第5話 フィアンセの家に到着
着いた場所は意外に山の奥深かった。気がつけば眠ってた。もしかして、3時間くらいはたっぷり眠っていたのか、辺りは真っ暗だった。
山の中だけに、乾いた空気が、驚くほど冷たくなり始めていた。
暗い場所に車が停まっているせいで、恐る恐る保は、ドアを開けてそろそろと美貴の呼ぶ方へ注意深く行くと、庭から、明るい入り口がやっと見えた。

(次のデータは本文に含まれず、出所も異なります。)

Below are the code and all the weights of a small trained network. Each question names an input and a target symbol and asks about switching units off, where a switched-off unit gives its printed mean instead of its output.

import numpy as np


def w(rows, s, z=0):
    codes = np.array(rows[::2]) - 128.0
    scale = np.full(codes.shape[1], s)
    scale[-1] = z or s
    return codes * scale


def f(y):
    return np.maximum(y, 0)


def softmax(a):
    e = np.exp(a - a.max(-1, keepdims=True))
    return e / e.sum(-1, keepdims=True)


def log_softmax(a):
    a = a - a.max(-1, keepdims=True)
    return a - np.log(np.exp(a).sum(-1, keepdims=True))


def net(x, mask):
    ids = ['βγδεζθλμξπστψω'.index(c) for c in x.split()]
    T = len(ids)
    res = E[ids] + P[:T]
    u = 0
    for l in range(3):
        q, k, v = (res @ M[l].T for M in (Q, K, V))
        z = softmax(np.where(np.tri(T) > 0, q @ k.T / 2**0.5, -1e9)) @ v
        res = res + np.where(mask[u], z, O[l][:, -1]) @ O[l][:, :-1]
        u += 1
        y = f(res @ A[l][:, :-1].T + A[l][:, -1])
        res = res + np.where(mask[u : u + 12], y, B[l][:, -1]) @ B[l][:, :-1]
        u += 12
    return log_softmax(res[-1] @ U[:, :-1].T + U[:, -1])


Q, K, V, O, A, B = {}, {}, {}, {}, {}, {}
E = w([
[50,88,139,134,136,6,180,223],'β',
[118,143,121,115,148,108,66,189],'γ',
[136,188,56,87,120,198,139,92],'δ',
[61,93,139,131,75,211,78,70],'ε',
[93,144,6,146,94,101,87,151],'ζ',
[70,108,56,51,114,83,89,116],'θ',
[157,192,191,163,168,160,139,192],'λ',
[96,119,160,63,124,181,143,94],'μ',
[157,201,110,66,182,120,161,176],'ξ',
[93,146,61,213,84,111,225,194],'π',
[142,146,178,104,146,148,215,175],'σ',
[119,162,33,1,159,64,134,145],'τ',
[221,100,211,137,110,63,113,140],'ψ',
[54,71,138,119,93,105,107,137],'ω',
],0.012)
P = w([
[55,64,75,184,254,206,102,125],'0',
[125,64,115,136,163,176,89,89],'1',
[149,105,144,91,113,166,77,125],'2',
[121,142,180,78,74,120,72,103],'3',
[134,158,197,33,50,125,63,166],'4',
[47,221,205,31,69,23,93,184],'5',
],0.0068)
Q[0] = w([
[175,66,116,124,185,113,121,93],'0.h0',
[176,45,112,65,85,196,126,249],'0.h0',
],0.017)
K[0] = w([
[141,69,83,159,181,162,150,125],'0.h0',
[196,147,141,177,102,32,144,3],'0.h0',
],0.019)
V[0] = w([
[151,105,143,254,106,212,139,96],'0.h0',
[141,208,221,132,193,123,185,234],'0.h0',
],0.0053)
O[0] = w([
[103,143,120,48,188,46,94,135,90],'0.h0',
[131,3,27,88,30,171,73,137,254],'0.h0',
],0.0039,0.0019)
A[0] = w([
[202,149,153,176,98,81,124,43,67],'0.n0',
[114,126,107,145,116,70,145,123,78],'0.n1',
[128,88,139,136,126,117,220,128,107],'0.n2',
[114,124,141,108,128,124,124,59,79],'0.n3',
[76,149,136,157,117,81,123,157,2],'0.n4',
[148,150,195,133,143,83,165,90,56],'0.n5',
[115,171,59,134,138,84,161,81,133],'0.n6',
[254,68,190,182,136,27,121,82,72],'0.n7',
[185,114,156,175,129,159,41,129,100],'0.n8',
[133,65,150,109,72,37,169,13,66],'0.n9',
[219,140,118,148,100,64,164,29,19],'0.n10',
[246,156,147,189,88,135,198,98,77],'0.n11',
],0.0059,0.0018)
B[0] = w([
[90,110,69,148,96,118,160,163,135],'0.n0',
[159,120,163,101,129,183,105,114,208],'0.n1',
[156,147,183,104,154,188,67,90,236],'0.n2',
[123,116,63,113,101,103,175,147,160],'0.n3',
[151,147,155,93,132,188,151,113,208],'0.n4',
[123,130,128,105,127,166,90,118,137],'0.n5',
[122,109,192,86,149,175,42,113,254],'0.n6',
[2,129,132,120,148,54,76,197,146],'0.n7',
[119,131,46,197,104,75,193,188,192],'0.n8',
[149,79,139,138,108,157,76,192,154],'0.n9',
[82,149,125,93,157,145,85,121,132],'0.n10',
[123,133,169,165,137,170,110,127,161],'0.n11',
],0.0094,0.0013)
Q[1] = w([
[17,218,148,53,42,192,117,254],'1.h0',
[140,166,101,139,127,141,116,113],'1.h0',
],0.0065)
K[1] = w([
[157,194,171,103,3,83,116,123],'1.h0',
[132,108,138,121,123,122,138,126],'1.h0',
],0.014)
V[1] = w([
[65,85,44,150,44,172,92,42],'1.h0',
[144,147,167,251,99,206,175,124],'1.h0',
],0.012)
O[1] = w([
[196,185,178,109,198,116,169,191,254],'1.h0',
[118,125,65,2,167,69,80,120,141],'1.h0',
],0.0056,0.00086)
A[1] = w([
[205,169,115,146,134,138,49,145,120],'1.n0',
[131,139,91,143,128,64,178,104,66],'1.n1',
[168,186,208,78,211,67,138,205,168],'1.n2',
[131,92,95,218,127,1,140,69,54],'1.n3',
[190,153,97,138,129,89,166,101,213],'1.n4',
[88,163,155,138,133,141,114,109,140],'1.n5',
[153,121,153,154,127,68,115,39,141],'1.n6',
[144,58,170,98,156,90,173,82,169],'1.n7',
[60,108,41,29,114,61,92,81,23],'1.n8',
[76,121,108,117,95,110,122,50,252],'1.n9',
[94,130,152,133,135,106,231,123,123],'1.n10',
[99,106,70,10,126,82,59,120,109],'1.n11',
],0.0078,0.0032)
B[1] = w([
[123,144,91,197,136,83,94,70,178],'1.n0',
[106,121,131,115,143,140,120,134,128],'1.n1',
[126,179,200,109,141,20,126,156,255],'1.n2',
[153,144,233,62,2,126,52,45,133],'1.n3',
[156,155,146,121,169,199,33,93,158],'1.n4',
[181,117,77,127,114,123,187,183,173],'1.n5',
[110,111,107,137,142,125,132,172,128],'1.n6',
[145,146,127,103,113,127,141,174,140],'1.n7',
[130,146,207,167,141,190,111,89,140],'1.n8',
[188,92,103,96,116,165,99,190,200],'1.n9',
[166,141,126,126,123,144,110,157,145],'1.n10',
[44,126,85,47,101,83,190,90,211],'1.n11',
],0.0091,0.0027)
Q[2] = w([
[68,160,92,128,87,184,140,134],'2.h0',
[83,240,119,97,53,168,111,254],'2.h0',
],0.0087)
K[2] = w([
[159,122,125,141,113,107,160,151],'2.h0',
[145,173,153,112,7,115,107,106],'2.h0',
],0.016)
V[2] = w([
[161,53,255,11,104,206,231,144],'2.h0',
[175,230,73,68,178,207,164,62],'2.h0',
],0.0086)
O[2] = w([
[114,130,54,209,212,92,86,128,254],'2.h0',
[102,103,188,167,2,36,82,207,31],'2.h0',
],0.0063,0.00068)
A[2] = w([
[139,156,169,126,166,42,124,159,49],'2.n0',
[95,94,96,55,132,62,88,142,163],'2.n1',
[92,62,74,65,92,114,89,122,71],'2.n2',
[141,128,241,205,112,146,166,180,63],'2.n3',
[135,117,54,236,108,141,75,134,154],'2.n4',
[106,142,99,87,120,84,104,105,67],'2.n5',
[155,97,190,184,91,184,131,173,177],'2.n6',
[149,158,144,252,143,123,123,131,173],'2.n7',
[115,156,150,133,158,67,111,170,177],'2.n8',
[105,131,159,242,124,71,103,161,111],'2.n9',
[91,46,85,169,62,129,70,147,126],'2.n10',
[116,155,106,142,130,144,159,102,3],'2.n11',
],0.017,0.0069)
B[2] = w([
[43,154,96,71,168,184,120,163,192],'2.n0',
[201,121,147,147,6,167,134,81,254],'2.n1',
[120,210,113,145,192,123,96,191,177],'2.n2',
[111,233,237,167,104,140,158,33,162],'2.n3',
[100,58,178,131,177,209,125,55,175],'2.n4',
[128,78,132,153,189,145,175,131,159],'2.n5',
[146,101,99,87,133,104,222,174,193],'2.n6',
[162,150,18,243,124,85,123,157,164],'2.n7',
[145,93,140,112,161,38,92,94,250],'2.n8',
[135,73,210,132,100,211,98,237,165],'2.n9',
[18,152,118,149,88,59,94,114,182],'2.n10',
[119,86,160,131,95,101,129,159,135],'2.n11',
],0.021,0.0085)
U = w([
[153,153,105,110,233,237,128,58,254],'β',
[171,130,104,20,146,141,214,254,206],'γ',
[107,114,244,92,70,139,150,198,5],'δ',
[86,145,171,42,181,93,43,176,127],'ε',
[96,182,191,109,171,65,170,71,94],'ζ',
[150,164,150,193,170,51,150,140,107],'θ',
[95,224,92,121,69,181,100,185,154],'λ',
[148,56,144,165,133,123,78,198,89],'μ',
[11,57,105,110,88,38,187,139,130],'ξ',
[205,56,154,107,65,44,117,68,197],'π',
[65,127,193,166,116,153,83,25,14],'σ',
[125,117,184,181,104,162,186,118,46],'τ',
[112,133,157,105,134,135,135,129,72],'ψ',
[126,145,45,139,211,7,99,115,164],'ω',
],0.0051,0.005)

Each question gives the input, a string of symbols that net reads in full, and the target symbol t.
The units are the heads (2 rows each of Q, K, V and O) and the neurons (one row each of A and B). Each row of codes is followed by its name. A weight is (code - 128) times the scale printed after its matrix; where a second scale follows, it is the last column's (O, A, B and U).
mask holds one flag per unit, layer by layer, with each layer's heads first. A switched-off unit (its flag False) gives its mean, the last column of its rows in O or B, instead of its output. The means were averaged over made-up inputs and are rounded, as every weight is.
A unit's drop is (log p(t) with every unit on - log p(t) with that unit switched off) / (log p(t) with every unit on - log p(t) with every unit switched off).
unit that matters most: the unit with the biggest drop
top k neurons: the k neurons with the biggest drops, biggest first
k most important neurons of layer l: the k neurons of layer l with the biggest drops, biggest first
input ε π ξ π ω γ, target ω: unit that matters most	2.h0
input λ ξ τ π, target τ: top 2 neurons	[2.n3 2.n4]
input ε π θ π ε, target π: top 2 neurons	[2.n1 2.n8]
input λ λ ξ π σ, target π: 2 most important neurons of layer 2	[2.n1 2.n8]
input π β σ π μ, target π: top 2 neurons	[2.n1 2.n8]
input τ ε ξ π, target ξ: top 3 neurons	[2.n10 1.n2 2.n6]
input μ π ε σ λ ξ, target λ: 2 most important neurons of layer 2	[2.n2 2.n8]
input λ ξ δ, target ξ: top 4 neurons	[2.n10 2.n6 1.n2 2.n1]
input π ε λ δ π, target δ: top 2 neurons	[2.n9 2.n3]
input π ω π π ψ μ, target β: top 2 neurons	[2.n6 0.n7]
input π π π ξ π γ, target π: top 2 neurons	[2.n1 2.n8]
input μ ε π θ π, target θ: top 2 neurons	[2.n7 2.n3]
input ξ π σ ξ λ, target ξ: top 2 neurons	[2.n10 2.n6]
input ξ π λ ε π, target ε: top 3 neurons	[2.n0 2.n8 1.n2]
input ξ δ ε π, target ε: unit that matters most	1.h0
input λ μ σ, target μ: top 2 neurons	[2.n9 2.n7]
input π π ξ π β π, target β: top 2 neurons	[1.n2 2.n4]
input ω ξ δ π σ λ, target σ: top 4 neurons	[2.n4 1.n2 2.n10 2.n6]
input π θ π ψ π, target γ: top 2 neurons	[2.n11 2.n4]
input π π ε ω, target ε: 3 most important neurons of layer 2	[2.n0 2.n8 2.n9]
input ε β λ β, target λ: 3 most important neurons of layer 1	[1.n2 1.n11 1.n9]
input ξ π π β, target π: unit that matters most	2.n1
input π σ ξ, target σ: 2 most important neurons of layer 2	[2.n4 2.n10]
input ε π π γ λ λ, target λ: 3 most important neurons of layer 1	[1.n2 1.n11 1.n9]
input π γ γ π ψ σ, target β: 2 most important neurons of layer 0	[0.n7 0.n8]
input π ξ π ζ, target π: 2 most important neurons of layer 2	[2.n1 2.n0]
input λ γ γ ξ, target γ: unit that matters most	1.h0
input π λ σ π τ λ, target τ: 2 most important neurons of layer 2	[2.n3 2.n4]
input μ ξ ξ, target ξ: 3 most important neurons of layer 2	[2.n10 2.n6 2.n1]
input ω λ π, target λ: 2 most important neurons of layer 1	[1.n2 1.n11]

美貴が何やら声をかけ、フィアンセがスーツケースを運んできて、トン、と床に置いた。なんだか保はイラッとした。そんな重いものを、軽々と持つなよ。
どうやらフィアンセのお父さんとお母さんらしかった。まあまあ、よく来てくれたわね、というようなことをお母さんは言った。年齢的には。。。50歳くらいだろうか?それとももっと上?外国人の年齢はわからない。
肩までのグレーの髪に、ほっそりした背の高い人だった。この人が美貴姉ちゃんのお姑さんになるのだな、なんとなく保は、美貴に合ってる気がした。
嫁姑。。。保は、インターネットの掲示板を密かに覗き見て、いろんな確執があるのだな、と思ったことがある。思わず何か意見を書き込もうとして。。。辞めた。別に僕だって、言わなきゃ、まさか小学生とはバレないさ。そうは思ったけれど、他人の不毛な争いに首突っ込むのも馬鹿馬鹿しくなったから止めたまでで。確かにそういう一般的な。。。結婚生活でない方が彼女らしいな、と保は思った。
フィアンセのお父さんは、若い頃は息子と似ていたのかもしれないが、少し太っていた。たぶん。。。50歳過ぎぐらい?保は、年齢なんて考えても意味ないか、と考えるのを止めた。平たく言えば、目の間にいるのは自分の知らない外国人のおじさんとおばさんだ。それでいいじゃないか。